Впрочем, из рассмотрения дел московского тюремного комитета оказывается, что содержание в яме являлось привилегией особо избранных, а крестьяне и в особенности крестьянки оставлялись «на высидке до уплаты долга Приказу общественного призрения» там же, где содержались по приговору суда, причем в случае особой болезненности арестантки или хронического у нее недуга лишение свободы грозило продлиться всю ее жизнь. Так, из донесений Гааза комитету видно, что в июле 1830 года в московском тюремном замке содержалась крестьянка Дарья Ильина за неплатеж 30 рублей, издержанных на ее лечение, а в сентябре в тот же замок посажена даже и не арестантка, судившаяся и отбывшая наказание, а бывшая крепостная помещика Цветкова, Матрена Ивановна. Она была поднята на улице в болезненном состоянии «от чрезмерного кровотечения» и отправлена в Екатерининскую больницу, пробыв в которой семь месяцев вернулась к помещику со счетом за лечение. Но он предпочел дать ей вольную. С этого времени она стала должницею Приказа общественного призрения и без дальних околичностей была посажена в тюрьму «впредь до удовлетворения претензии». Неизвестное благотворительное лицо выкупило ее чрез посредство Гааза.

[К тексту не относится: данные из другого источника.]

Every row gives one point. Any point is a mix of the corners, with weights that add up to 1. It lies inside the corners' shape when no weight is negative. Say inside or outside, and name the corners with a negative weight.
In the rows, 128 means zero.

Corners:
(1): [146  81 127]
(2): [179  93 135]
(3): [ 92 179 135]
(4): [103 128 156]
Points:
[155 109 134] => inside
[160  77 135] => outside (3)
[171  98 135] => inside
[105 157 135] => inside
[119 133 153] => outside (1)
[102 125 143] => outside (2)
[169  97 135] => inside
[116 122 138] => outside (2)

Corners:
(1): [150 125 158 136 149 127 101 120]
(2): [188 115 159 143 121 140 166 128]
(3): [167 157 120 107 136 146  93 128]
(4): [163 135 163 112 102 182 150 104]
(5): [116 114 148 190 114 103 152 124]
(6): [115  66 105 162 122 147 126 106]
(7): [113  89 117 132 158 200 144 122]
(8): [111 100 140 129 139  91 112 172]
(9): [159 145 139  79 152 134 131 104]
Points:
[137 121 134 118 136 138 124 120] => outside (2)
[ 79  54 131 187 139  85 124 176] => outside (3, 4, 9)
[131  80 123 120 126 178 143 113] => outside (1, 3, 5)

На этого рода неисправных должников обратил Гааз особое внимание и уже в 1830 году стал хлопотать об организации «искупления должников». Он внес в комитет небольшой капитал, увеличившийся затем доставленными ему пожертвованиями (между прочим, от Скарятиной 200 рублей и от Сенявиной 100 рублей) и ежегодным отпуском особой суммы со стороны комитета для выкупа несостоятельных должников, содержащихся в московской долговой тюрьме за недоимки. По предложению его комитет постановил ежегодно в день кончины основателя Попечительного о тюрьмах общества Императора Александра I производить выкуп подобных должников. Гааз стал вместе с тем следить за точным и согласным с действительностью обозначением размеров недоимки, числившейся за ними, не жалея времени и труда на справки и личные проверки, сопряженные с разными неприятностями. Как видно из дел комитета, 1840 год особенно богат в жизни Гааза столкновениями и препирательствами в этом отношении с тюремным начальством и присяжными попечителями. Затем переписка по этим вопросам уменьшается и прекращается вовсе. По-видимому, противники неугомонного старика махнули на него рукой и стали уступать ему, не споря...

За стенами долговой тюрьмы оставалась семья должника. Она лишалась своего кормильца, а кормовых денег не получала. Мысль и о ней тревожила Гааза. В марте 1832 года по его почину и при деятельном участии одного из выдающихся директоров комитета, Львова, комитет постановил отделять часть из своих сумм на помощь семействам содержащихся в долговой тюрьме, предоставив заведование этим делом Львову и Гаазу. Последний, по словам А. К. Жизневского, часто посещал эту тюрьму и входил во все подробности жизни содержащихся, помогая действительно несчастным между ними — словом и делом, заступничеством и посредничеством.